Na het nemen van een monster is het mogelijk om een ​​echografisch bloed te laten druppelen dat enkele seconden duurt (35-40% van de gevallen) op echografie, zonder dat dit een risico voor de foetus oplevert. Evenzo worden voorbijgaande bradycardieën waargenomen in 4, 3% van de gevallen, zonder gevolgen voor de foetus.

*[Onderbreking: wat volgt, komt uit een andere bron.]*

One vector is turned by the same rotation once a step. Each row is the vector after some number of steps, and that number follows the row.
The counts run from 0 to 441.
[120 157 150 117 108 112  84 111 171 114 158 151 139 107 153 156 146 127
 129  93 172 166 127 109 171 143  99 112 171 127  97 130  97 116 154 112
 141 111 105  93  82 152 122 114 151 130 158 119 150 114  79 102 128  80]
175
[134 165 149 136 111 103  65 117 160 123 192 132 115  91 138 149 154 124
 117 117 156 160 112 124 137 134 116 149 164 126 112 147 103 116 157 143
 147 112 115 107  86 162 159  89 154 147 137 138 133 118  96  92 111  70]
168
[123 157 120 122 171  92 120 135 115 151 129 124 156 118 123 107  83 131
 164 108 145 173 116  59 133 108 105 125 115 161 166 125 110 151 136 197
 123 103 165 139 119 126 164 103 127 157 117 164 121  99  73 152 125 140]
351
[146  83 134 145 182 148 135 147 120 161 133 126 139 110 121 101  82 121
 113 170 121 158  90 129 135 135 152 155 136 125 121 157 175 110 125 132
  77 112 123  93 121 136 187 122 102 147 109  77 120 161 106  97 100 153]
250
[129  99 159 139 128 140 116 112 153 152 160 167 144 115 124 114 110 129
 157 175 124 132 109 101 160 127 173 111 137  99 149  88 122 120 137 120
 135 144  87 172 130 114 150 138  95 110 167  99 149 180 152 148  92  63]
73
[116 145 113 133 164  72 134 122 146  96 149 114 140 121 170 190 109 116
 140  61 174 162 111 148 145 120  95  98 123 118  89 155 160 151 138 108
 141 109 141 163  98 155 104 171 124 160 168 151 110 123 135 124 127 114]
194
[118 156 103 133  90 132 143 138 126 138  77 101 120  96 121 113 145  88
 112 131  85  89 152 131 128 165 111 149 158 123 128 124  86 133 107 153
 174 146 104  73 131 109 141  80 143  67 122 126 138 112 151 125 145 182]
128
[140 128 119 144 136  76  90  83 129 143 104 158 127 127 111 133 110 120
 129 157 151 141 115 117 196 105 123 140 150 173 139 136  79 165 143 158
 160 109 128 171 114 111  81 105 125 141 138 158 170  91 142 130 101  96]
367
[ 96 108 140  61 138 141 148 173 120 177 105 133 120 127 148 145 113  66
 136  99 125 125 125 130 126 133 107  89 141 114  90  81 135 110  98 131
  96 149 101 106 136 129 113 120 101 105 177 108  80 153 145 106  99 144]
431
[108  88 107 156  87 127 130 117 116 115 114 114 143 176 136 104 121 161
  93 109 110 132 120 116 159 142 119 160 114 130  78 105 131 118 128  34
 150  99 100 116 123  93  96 127 114 115 136 118 107 137 186  99  95 140]
284
[107 119 129  72 151 117 115 137 148 155 141 141 112 157 155 101 148 163
  96  62  99 159 140 124 100  97  83 101 124 143 147 157 122 114 118 117
 128  83 183 141 143 118 152 156 143 165  90 135 103  85 120 116 111 150]
5
[127 108  93 156 160  74 120 127 121 132  97 120 139 187 112 129 102 126
 129 115 169 135 138 123 162  84 127 147 162 120 157 132 108 179 102 184
 143 121 149 134 125  82 114 146 151 111 144 124 163  76 150 145 110 144]
33
[129 142 113 106 141  87 128 143 151  90 157 135 150 155 166 191 120 111
 146  82 190 168 145 134 148 117  87 127 138 100 103 144 102 139 148  97
 142 103 122 126  95 154  88 154 141 156 162 134 125 115 130 113 143 104]
187
[151 167 110 157 129 114 121 129 113 129 165 124 133  84 144 116 146 140
 143 103 141 139 157 126 115 139 116 167 123 106 159 121  71 119 152 154
 116 106  96  88 124 169 200  98 142 100 109 147  75 123 106  98 123 121]
154
[147  93 149 165 164 129 148 118 117 138 113 154 131 116 109  91 118 155
 164 158 156 149 126 158 178 126 148 122 126 129 198 104 106 116 139 106
 101 120 123 197 147 136 125 152 110 116  73 147 172 124 139 128  90 125]
55
[109 107 100 172  95 131 156 154 130 100 121  88 135 189 135 109 115 155
  92 128 106 135 136 125 133 140 119 179 116 113 104 127 136 118 142  41
 176  84 119 103 123 104 116 126 127 126 107 136 110 132 186 121 118 157]
288
[ 88 126 111  63 146 145 159 177 137 177  88 128 118 148 143 129 123  74
 134 104 124 118 144 123 116 120 104 102 125 135  98  86 130  96 114 137
 100 150  98 112 147 121 142 120  83 105 153 110  75 137 143 113 127 172]
433
[ 86 137 131  98 139  90 107 121 131 148  87 137 137 162 119  99 137 158
 140  80 150 149 141  91 150  92 105 103 136 152 132 116 126 159  99 186
 110 133 150 142 148  92 123 137 132 117 130 100 180  65  93 165 115 154]
24
[164  82 103 119 195 161 150 124 112 152 130 158 121 146 147 125 119 114
 117 146 134 113  91 175 120 126 141 169 133 144 142 136 164 111 115 144
  72 161 150 137 133 125 173 143  87 152 119  94 130 142 164  86 128 144]
241
[142 117 122  77 153 118 122 142  92 142 145 151 136 138 134 114 105 130
 151  87 146 155 115  92 114 116  72 118 132 162 170 104  96 119 114 159
 109 109 195 147 135 126 138 109 145 176  94 184 139  90  98 116 120 142]
343
[ 92 154 155 136  88 138 151 130 120 101 138 106 153 116 136  75 176 203
 140  96  72 135 136 105  99 163 103 124  80 111 137  88 142 137 119  86
 136 128 144 140 165 112 151 125 135 110  83 132 125 117 137 157 123 142]
305
[155 115 131 144 162 117 179 114 128 129 114 155 144 116 143 137 108 115
 165 150 145 142 146 166 207 145 133 114 123 112 180 100  92 152 156  80
 120 119 109 176 113 139  65 138 111 110 138 150 130 131 149 152 122 101]
386
[129 162 152 122  98 101  57 108 164 122 185 141 116  92 144 139 159 131
 120 107 155 158 110 129 147 141 105 140 166 147 102 135  99 109 157 139
 139 116 117 115  90 156 149  91 144 153 138 145 148 116  90  93 108  66]
169
[135 154 133 131 177 133 182 137 157 142 147 138 115 128 150 134 132 114
 160 171 112 131 142 170 152 118 145 131  91 119 188 118 141 135 171 112
 139 143 124 207 130 147 131 130  80 138 128 150 102 137 166 174 134 102]
395
[178  66 102 128 190 139 146 122  91 147 138 157 133 130 147 135 110 106
 116 144 142 111  92 177 134 124 145 159 143 109 130 136 147 130  95 136
  70 149 141 121 132 118 142 157 109 148 138  88 117 148 175  81 103 134]
239
[151 116 107 121 185 146 179 123 131 124 104 151 165 136 155 139 133 118
 140 143 139 109 131 154 134 130 146 144 151  88 155 138 149 151 102 162
  91 177 130 100 133 109 154 161 127 108 154  39 153 128 143 132 164 154]
230
[144 119 114 114 178 153 175 117 134 125  95 161 152 136 159 141 154 122
 143 139 138 107 129 155 138 143 142 135 137 111 144 127 154 146 101 166
  84 192 136 119 133 111 152 160 112 111 149  43 169 118 139 131 165 158]
229
[132 180 129 129 119 120  72 120 166 126 181 149 104 112 141 130 175 137
 126 117 158 145 126 129 116 124 113 163 141 158 130 141  94  94 172 156
 146 124 123 127 109 160 191  83 127 150 113 149 132  97 105  91 136  91]
165
[116  93 152 120 111 121  95 154 100 136 156 129 144 152  91 117 110 128
 133 185 131 160 102 102 132 118 153 192 106 122  77 138 137 122 143 115
  89 107  87  95 142 123 104 115 103 151 121  71 147 136 143 108  79 123]
264
[144 108 138 162 173 135 155 135 133 130 118 151 132 128 108  92 124 157
 166 169 155 151 136 153 164 118 156 137 119 134 205 106 109 115 150 116
 108 128 127 203 147 138 142 145 106 120  69 142 175 122 137 138 107 135]
56
[175  71 105 114 187 149 146 119  92 146 133 164 123 134 148 130 119 115
 119 140 139 109  88 176 125 128 142 161 131 131 129 130 159 121  98 136
  69 158 150 135 136 125 154 152  99 149 126  91 131 135 174  77 115 141]
240
[144 132 116 155 137  65  91  93 134 137 112 144 132 126 111 138  95 118
 135 164 142 149 119 106 193  96 127 148 158 152 146 148  77 170 142 163
 171  98 126 154 105 108  88 111 132 136 143 152 162  90 135 135 110 100]
366
[100 151 144 118  85 133 124 117 116 104 155 134 148 131 137  88 189 196
 139  97  69 114 143 107  80 144 109 129  94 102 142 103 113 147 106 120
 141 140 149 135 181 101 140 134 149 120  93 122 139  99 160 143 118 116]
311
[129  91 145 132 144 140 114 153 111 157 128 137 152 112 101  99  97 137
 122 181 118 171 111 108 134 128 150 168 120 120 101 160 139 112 136 118
  73  91  92  86 140 136 146 126 102 140  98  59 131 144 109  92  85 150]
257
[123 147 122 103 155  98 117 125 105 151 133 132 151 127 126 106  90 137
 162 102 149 169 108  70 129 107  96 116 108 172 162 110 113 141 134 186
 110 121 176 151 128 123 154 100 119 163 116 175 131  92  75 146 128 142]
350
[ 94 148 122 122  87  91 111 148 100 150 122  86 111  79 105 135 119  69
 130 131  60 104 115 119 105 146 125 134 112 111  78 133 132 154 105 167
 182 138 106 129 145 110 123  94 113 111 147 152 120 123 175 141  94 154]
117
[ 97 139 155 147  84 140 159 140 118  95 140  76 133 130 138  90 156 178
 119 102  83 143 111 142 116 170 101 139  87 126 116  89 167 127 131  52
 138 121 156 151 145 119 122 113 122 134  84 160 128 129 146 142  99 143]
298
[153 105 154 173 165 114 145 150 127 130 147 137 140 112 101 112 101 138
 169 193 145 153 127 147 154 111 165 143 132  92 201 127 108 136 142 126
 115 117 119 180 142 142 134 146 126 127  88 134 168 138 138 152  83 109]
59
[159  68 125 129 178 150 133 122  96 168 135 147 123 103 138 112 104 120
 105 147 130 135  65 161 141 136 146 156 124 142 115 134 176 112 109 134
  63 139 139 128 124 131 167 130  86 158 122 102 123 157 133  79  94 140]
246
[139 145 108 140 139  94 108  95 157 134 102 150 124 150 111 125 119 119
 129 166 156 136 125 118 192 106 125 147 146 189 156 130  99 147 160 154
 169 129 144 179 102 104 103  94 109 143 133 160 184  81 132 147 137 113]
369
[148  89 127 191 170 110 151 105 117 141  88 135 129 114 124  93  95 141
 135 126 162 146 118 155 199 137 137 109 157 139 187 102 129 133 108 111
 114 122 138 180 117 123 134 145 128  99 106 153 162 123 117 116  92 135]
48
[150  91 137 185 181 115 157 129 124 130 109 132 143 108 105  97  95 147
 154 160 153 153 133 155 190 125 149 120 149 102 202 124 111 134 130 107
 116 101 122 162 131 135 136 158 133 104  81 142 161 134 126 131  87 131]
53
[104 104 148 134  91 119 101 135 109 129 152 116 148 168 104 117 111 132
 120 149 133 147  89  98 150 129 146 183 107 136  51 100 161 136 139 104
 107 128  91 105 121 103 107 100  96 135 158  81 142 144 151 115  82 110]
271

Er zijn geen maternale risico's verbonden aan de procedure. De interpretatie van het risico op foetale sterfte gerelateerd aan cordocentese is moeilijk; de statistische gegevens, die risicopercentages van ongeveer 3% laten zien, worden feitelijk met een tang genomen, aangezien ze worden beïnvloed door de abortus die niet zozeer verband houdt met de diagnostische procedure zelf, maar eerder met de basale foetale pathologie (in gevallen met een laag risico, de incidentie van foetale verliezen is bijvoorbeeld ongeveer 2%). Naast de zwangerschapsduur (het risico neemt aanzienlijk af als de funiculocentesis wordt uitgevoerd na week 24), hangt het risico af van de mate van ervaring en vaardigheden van de gebruiker, wat de keuze vereist van artsen met bewezen ervaring in het uitvoeren van cordocentesis in centra. referentie specificaties.